Insgesamt elf Ganztagsangebote gibt es an der Arthur-Kießling-Oberschule. Sie alle werden sehr gut angenommen, weiß die Schulleiterin. Dabei gebe es nicht nur bei den Angeboten eine gute Mischung und breite Vielfalt, sondern auch bei jenen, die den Hut für die jeweiligen GTA aufhaben. Nicht immer sind es nämlich Lehrer, die den freiwilligen Zusatzunterricht leiten, sondern häufig auch Partner von außen. So wie Doris Füssel, die sich um die Kamelientruppe kümmert. Seit Jahren wacht sie – gemeinsam mit ihren Vereinskollegen – über das Gedeihen der wertvollen Pflanzenbestände im Gewächshaus. Sie ist es auch, die die Schülerinnen in die Besonderheit der Pflanzenexoten einweiht, sie zu Pflegemaßnahmen heranzieht und die Kameliendamen betreut. In diesem Jahr sind Caprice Zickler und Linda Bahr die Botschafterinnen. Die Neunt- und die Zehntklässlerin stehen durch ihre Aufgabe natürlich besonders im Rampenlicht. Sie sind eine Saison lang bei offiziellen Terminen präsent, führen Besucher durch das üppige Blütenmeer und fungieren als Repräsentantinnen des Heimatvereins und dessen Hauptattraktion. Die wertvollsten Kamelien sind mit Sicherheit die drei ältesten Pflanzen. Die zwei weißen Alba Plena und die rote Althaeflora, die volkstümlich Schneeweißchen und Rosenrot genannt werden Die Mitglieder des Heimatvereins Königsbrück schätzen, dass sie rund 190 Jahre alt sein könnten. Das macht sie zu den ältesten zusammenstehenden Kamelien nördlich der Alpen. Die Vereinsmitglieder um Doris Füssel pflegen die Exoten mit Hingabe und öffnen das Gewächshaus in der Blütezeit jeden Sonntag, denn das Interesse an den Kamelien ist enorm.

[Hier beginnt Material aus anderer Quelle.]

Here is a table of points, one per row:
  -5  127   10   62 -117    2  -52  115   68   81   32   63   47    8    7  -77    3   14  101   22  -19   14  -52   99   27   12  -88  -36  -31  101   47  -16  -67  -30  -37    7  -48  -51  -52   28  -30  -37  -48    0 -107   47   12   -3   23   58  -78  -84   -5   26
-14  26   6 -80  52  56 -22 -56 -30  -4 -72  56  25  -9 -40  13 -22 -43 -17 -13   0 -13  94 -22  40 -37 -14   5  78 -27 -21  53 -31  32  -1  39 -44  -5 -27  13 -58  19 -38  12  41 -74 -10 -20  33  34 -47 -42 -88  39
 46  39   6  44 117 -12  93  22  96  19 -24 118  33 -14   6  43 -12   7  92  43 -88 -44  47 -34  63 -14 -44  -7   6 -15 -32   5 -36  40  34  56 -33 -46 -43 109 -18  78 -87 -46 -54  -3 -55  59 -85  86 -77 -34   5 -38
  15   11   24    5   75   20   -4   86   -5  -53  -16  -13  -49  -13   -6   21  -50    8   54   27  -57   52   38    9   74   39  -69  -59    1  -56   15  -28  -13   31  -84   46  -31  -31    3   31  -10   43  -79   -6   13    9  -40   28  -64    6  -54 -127  -55  -86
  -1   55   19   41   31   15  -24   68  -43  -37   20   18  -24   -1   16   74  -21   32  -14    4  -27   43   60   20   35   64  -33  -61   20  -29   12  -49   -7   57  -48    2  -12  -31   28   17   -2  -25  -38   24  -40  -41  -49   -7  -78   35  -57 -103  -68  -61
  3  68  41  22 -14  26 -11  56 -42  10  19  13  -1  26 -40   4  38  10  40  26   1  33  -5  56   6  73 -49  -7 -26  25  19 -30   1  56 -23   0 -10 -57 -37 -19 -51 -29 -48  13 -29 -32  -7 -18 -43  27 -77 -20 -26  39
 -33    7   27   19   33   28   66  -35   45   -5  -51   57   11   57   22   24    1   32   11  -35  -33   28   81    4   -6   50  -61   -9   64   -7   46  -51   21   34   55   34   19  -29  -33   29  -21   13  -72  -36  -37   -7  -20  -15  -95    8 -101   -4  -35  -50
 37  33  30 -90   4 -33  29   8   6  47 -39  24 -13 -33 -33 -25 -13  -4 -32   9  -7  10 109  23  -4  -8 -28 -16  53  11 -14  -3 -44  48 -11   1 -11  -3   1  35 -23  15 -16   6 -35 -73 -37 -68 -26 -12 -82 -50 -58  20
 14  52  -1  26  58  30  59  55  25   3  22  65 -32  41 -37  -6  -8  14  12   7 -54  26  -4  15  27  30 -62 -51   9  13  -9 -29  33  61 -19  14  18 -12 -25  23  10  56 -63 -31 -87  -1 -45   5 -94  79 -69 -22 -49 -71
 -32   51   14  -81  -40   28  -65  -61  -80   25  -68    8   24  -18   26  -93  -11   -5  -27   18   35  -59   58  -29    6  -23  -27  -16  110  -20    8    5   -6   40   18   -3  -44    0   53  -17  -78   -7    7   61   32  -70    5  -99   10    8 -100   -5  -63   74
 27  39  51  10 -68  44  -5  67 -78  66  19   3  -6  39 -19 -23  -6   8   5  -6  -4   7  13  70  11  59 -86 -15 101  52  90  18   4 -14 -16 -18  42 -28 -39 -28 -27  14 -49  21 -82 -11 -18  -1  -5   2 -20 -42 -36  62
 17  45  52 -69  18  -9  36  55 -47  94  11  -7 -13  21  29 -35 -60  29   5 -41  -7 -45  16  87  38  13 -37   1  58  70  32  23  47  27  -3  34   6  -6 -53 -28 -21  17 -74  13 -60  29 -26 -29 -18 -38 -28   8 -33 -10
 71  58  32 -67  31   7  25  59 -26  95   6  11   1   7  14 -49 -25 -18  -6 -27  18 -29  21  27   6  11 -40  30  92  54  28  15   0 -33  10  -8 -25 -43 -47  53 -73  14 -37  38 -40  18   2 -33  -1 -54 -78  -1 -51  32
-12  73  14 -45  -6  22  16 108 -85   2   1 -14 -35  27 -34  19 -32  50  57   9  -5  -1  64  57  36  62 -48 -22  28  27  65  15  14  20  -7  55  26 -10 -67 -65  -7 -30 -31  23 -47  38  -4  53 -23  37 -23 -21 -49  -2
 43  24  27 -70  36 -19  32  26 -26  59 -99  11   8  -4 -20 -56 -36 -19   2  12 -10 -47  76  31  20 -68  -2  10  75  18 -32   4  16  35   3  25 -11  22  -4  38 -35  17 -63  28  -9  31  -6 -18  29  -2 -82 -20 -59  -9
  15   68   38   17   43    3   44   20   20   21   26   -6   -1   45  -11   36   21   50    8  -29  -47  -47   19  -29   13   23  -32  -52   51   36   13  -41   32   60   21   20   13  -21  -11   -9  -17   -2  -43  -13  -49    4  -40  -15  -74   31 -120   45  -35  -84
  11   37   -6 -112   80   23   18  -39   38    8  -17    2   25  -75  -48   -5  -29  -35  -13   10  -10  -15   42    0    9  -42  -26    9   48  -23  -34   45  -91   42  -43   15  -80  -14    6   94  -52   30  -20    3  -31   -8  -67  -12  -32   24  -78  -93   -9    3
  21   77  -12    7    9    9  -44   80 -109   11   12  -14   19   53  -59  -22   43   -3   19   21   31   29   19   57   57   69  -30  -25   45   50   22  -31  -39  -12   26   -4  -19  -44  -76  -10  -35  -45    6  -15  -29   24    6   36  -36   49  -67  -43  -55  -13
  42  -15   13    9   96   46   17   31   -8  -20   15   23  -39  -58   46   44  -36    6   34   16  -48   76   61    8   69    7    5  -96   11  -34   -7  -29  -25   91  -66   -9  -16   -3    2   79   33  -14  -54  -17   -9   30  -44   17  -24   16  -44 -118  -57  -53
 37  28  35 -45 -26  10  29  61  -9  74 -44  67  -7 -25 -42 -65 -27 -20 -51 -32  -3 -45  64  42  -9   1 -40   8  91  19   5 -12  10 -15   9 -15   1  22 -49  32 -37   2 -34   4 -40  -8 -35 -46 -16  -1 -94 -32 -18  37
 -30   33    9    2   35   34   72  -12   -6   25   -4  127   30   60    1   23   30  -14   35   45  -52   38   16  -22  -15   21  -71  -32   64  -36   55   11   32   55    9   12   -5    6   34   60    8   31  -54  -30  -19  -45  -31  -22  -47   66 -104  -67  -37   -8
 -17  -34    3    1   77   59   77  -47   42  -16  -61   98    0   10   14  -10  -48   33    3    1  -91   17   54   -5  -28   40  -74  -18   59  -29   67   -5   28   19   10   47   48  -25   -7   75    2   20  -94  -37 -106   30  -64   52 -127   55 -115  -45  -56  -35
 -55    4   62   -1   36   96  -48   83 -102   22  -21  -41  -37   49  -39  -55  -26  -24   48   48  -10   14   40   38  -13   24  -67  -53   26  -15   77   -5  -46   63  -28   28   10   -9  -67  -19  -33  -60   -4   62   22  -52   10   64  -47   57  -40   44  -52  -38
 57  -3  11 -95  29   7  33  31 -99  71 -12  -4 -15  19 -22  22 -21  -2   6  20  -2 -27  40  31  38  -3 -50  10  82 -13  39  62  52  -5 -22  20 -18   6 -12 -27 -46  95 -78  51 -45 -43 -43 -11 -17 -36 -26 -64 -34   0
 15  77  46 -51 -25 -25  10   7 -46  98  10  33  -7   0  19 -56  -2   6   3 -51 -22 -44  83  41 -30 -17 -34 -17 103  37  -7  23  41  10  -3  38 -30  -2 -34 -37 -87  17 -52  10 -19  -4   8 -22 -17 -50 -88  28 -30  34
  18   74   71   39   27   42  -23   85 -106   87   95   24    5   66   22  -43   22   33  -27   42    6    3  -70  -14  -29   94  -38   -5   61   72   36  -59   68  -52   44  -12   59  -47  -21   61  -24  -17  -46  127   -6   41  -44   40  -11  -17  -53    6 -107  -31
   6   53   36   89   18   45   64   36   49  -18   -8  112  -13   13  -35  -18   39  -48   43  -12  -63    2   23   11  -75   31  -69  -22   -8   67    1  -11  -14   40    7   19   -2  -57  -45   69   -2   27  -47  -21  -57  -19  -44  -36  -76   51 -108   13   16  -26
   9   60   18   26  -21   59  -14   16  -21  -34   62   -9   -3   51    1   44   31   28   21  -13  -24   78   -5   40  -38   42  -60  -48   -8   31  -16  -55    3   30   -3   -4   39   13    3   -7  -10  -74  -76   20   -5  -34  -27  -10 -123    4  -45  -27  -72  -56
  30   41  -12   65  -30   49    4   55  -38  -34   67    1  -24    2  -55   42  -37   17   12   11  -48   49   18    7   22   82  -95  -53   31  -19   -1  -32  -12   40  -20   11   17  -12   -8   70   -5    5  -42    3  -45  -53  -52    8 -117   90  -53  -37  -27  -79
 -70  113   59 -110  -89   -7   99  116  -85   69  -74  127  -50   50  -83  -14   -6   18  -83  -19  -32   36   55  122  -52   16  -39    5   36  -17    4  118   44  -51   12   -2   -5  -28    1   -1  -11  109 -127  112 -107 -102  -88  -36  -46    0  -51  -43  -26   32
 46  51  42 -60 -24  -7  20  38 -54  69 -17  23  -3   1 -59  -4 -12   6 -27 -28  59  29  48  25   6 -40   2  15  91  45  -1  -2  22  30  -8 -57 -28   4 -39  26 -48  10 -72  20 -19  -9 -21 -39  38  -6 -83 -74 -38   7
-43  74   6 -49  45  24 -44 127 -98  28  -9  -1 -19  47 -31 -36 -27   7  39  39  13  56  32  10  72  61 -44 -28  30  -7  71  19 -24  36 -21  30   3   1 -55 -25   5 -27 -23  43 -41  19   1  79 -40  49 -50  19 -17  10
 25  79  40 -12 -41   2  15  18  10  41  -6  70  -5 -30 -27 -63 -16  -5 -40  -5 -45  -2  90  10   7 -33 -49  13  82  34   0 -15  21  65 -12  25 -20  -5  -9  27 -27   7 -37  16 -14 -41 -46 -77   4   0 -54 -62 -52  42
 27  40  32 -98  39  24  26  52   3  34 -27  57  10 -50 -60   3 -55 -16 -49  -4 -12 -26  62   3  48 -24 -29  -4  97 -33  -7   9   1  44 -22  28  -4   9 -50  68 -28  16  -6   9   0 -42 -44 -20  -3  45 -88 -93 -61   9
There is one direction along which these points spread out most. Take the direction at right angles to it along which they spread out most. Then take the direction at right angles to both along which they spread out most. Go by this last direction. For each point below, how far along it does it lie, from 0 to 99? The average is 50, and the first point in the table lies past the average. One standard deviation of the points above along it is 16.
 -32   51   14  -81  -40   28  -65  -61  -80   25  -68    8   24  -18   26  -93  -11   -5  -27   18   35  -59   58  -29    6  -23  -27  -16  110  -20    8    5   -6   40   18   -3  -44    0   53  -17  -78   -7    7   61   32  -70    5  -99   10    8 -100   -5  -63   74 30
  18   74   71   39   27   42  -23   85 -106   87   95   24    5   66   22  -43   22   33  -27   42    6    3  -70  -14  -29   94  -38   -5   61   72   36  -59   68  -52   44  -12   59  -47  -21   61  -24  -17  -46  127   -6   41  -44   40  -11  -17  -53    6 -107  -31 57
  15   68   38   17   43    3   44   20   20   21   26   -6   -1   45  -11   36   21   50    8  -29  -47  -47   19  -29   13   23  -32  -52   51   36   13  -41   32   60   21   20   13  -21  -11   -9  -17   -2  -43  -13  -49    4  -40  -15  -74   31 -120   45  -35  -84 59
  11   37   -6 -112   80   23   18  -39   38    8  -17    2   25  -75  -48   -5  -29  -35  -13   10  -10  -15   42    0    9  -42  -26    9   48  -23  -34   45  -91   42  -43   15  -80  -14    6   94  -52   30  -20    3  -31   -8  -67  -12  -32   24  -78  -93   -9    3 36
 37  28  35 -45 -26  10  29  61  -9  74 -44  67  -7 -25 -42 -65 -27 -20 -51 -32  -3 -45  64  42  -9   1 -40   8  91  19   5 -12  10 -15   9 -15   1  22 -49  32 -37   2 -34   4 -40  -8 -35 -46 -16  -1 -94 -32 -18  37 62
  -5  127   10   62 -117    2  -52  115   68   81   32   63   47    8    7  -77    3   14  101   22  -19   14  -52   99   27   12  -88  -36  -31  101   47  -16  -67  -30  -37    7  -48  -51  -52   28  -30  -37  -48    0 -107   47   12   -3   23   58  -78  -84   -5   26 72
  42  -15   13    9   96   46   17   31   -8  -20   15   23  -39  -58   46   44  -36    6   34   16  -48   76   61    8   69    7    5  -96   11  -34   -7  -29  -25   91  -66   -9  -16   -3    2   79   33  -14  -54  -17   -9   30  -44   17  -24   16  -44 -118  -57  -53 23
  -1   55   19   41   31   15  -24   68  -43  -37   20   18  -24   -1   16   74  -21   32  -14    4  -27   43   60   20   35   64  -33  -61   20  -29   12  -49   -7   57  -48    2  -12  -31   28   17   -2  -25  -38   24  -40  -41  -49   -7  -78   35  -57 -103  -68  -61 33
 25  79  40 -12 -41   2  15  18  10  41  -6  70  -5 -30 -27 -63 -16  -5 -40  -5 -45  -2  90  10   7 -33 -49  13  82  34   0 -15  21  65 -12  25 -20  -5  -9  27 -27   7 -37  16 -14 -41 -46 -77   4   0 -54 -62 -52  42 56
-43  74   6 -49  45  24 -44 127 -98  28  -9  -1 -19  47 -31 -36 -27   7  39  39  13  56  32  10  72  61 -44 -28  30  -7  71  19 -24  36 -21  30   3   1 -55 -25   5 -27 -23  43 -41  19   1  79 -40  49 -50  19 -17  10 30
 46  39   6  44 117 -12  93  22  96  19 -24 118  33 -14   6  43 -12   7  92  43 -88 -44  47 -34  63 -14 -44  -7   6 -15 -32   5 -36  40  34  56 -33 -46 -43 109 -18  78 -87 -46 -54  -3 -55  59 -85  86 -77 -34   5 -38 68
 -70  113   59 -110  -89   -7   99  116  -85   69  -74  127  -50   50  -83  -14   -6   18  -83  -19  -32   36   55  122  -52   16  -39    5   36  -17    4  118   44  -51   12   -2   -5  -28    1   -1  -11  109 -127  112 -107 -102  -88  -36  -46    0  -51  -43  -26   32 87
-14  26   6 -80  52  56 -22 -56 -30  -4 -72  56  25  -9 -40  13 -22 -43 -17 -13   0 -13  94 -22  40 -37 -14   5  78 -27 -21  53 -31  32  -1  39 -44  -5 -27  13 -58  19 -38  12  41 -74 -10 -20  33  34 -47 -42 -88  39 28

Caprice und Linda sind bereits das zehnte Kameliendamen-Duo. Eine Bildergalerie in der Oberschule, die alle Repräsentantinnen zeigt, dokumentiert die Tradition. „So etwas hat keine andere Schule zu bieten“, erklärt Sigrun Kreher stolz. Die Fotos der elegant gekleideten Mädchen inmitten blühender Kamelien weckt natürlich bei viele Betrachtern Interesse und Neugier und bei mancher Schülerin den Wunsch, ebenfalls Kamelien-Botschafterin zu werden. „Das ist der erste Schritt hin zur Verbundenheit mit unserer Stadt“, weiß Peter Sonntag. Die möchte der Vereinsvorsitzende gern weiter ausbauen und noch enger mit der Schule zusammenarbeiten.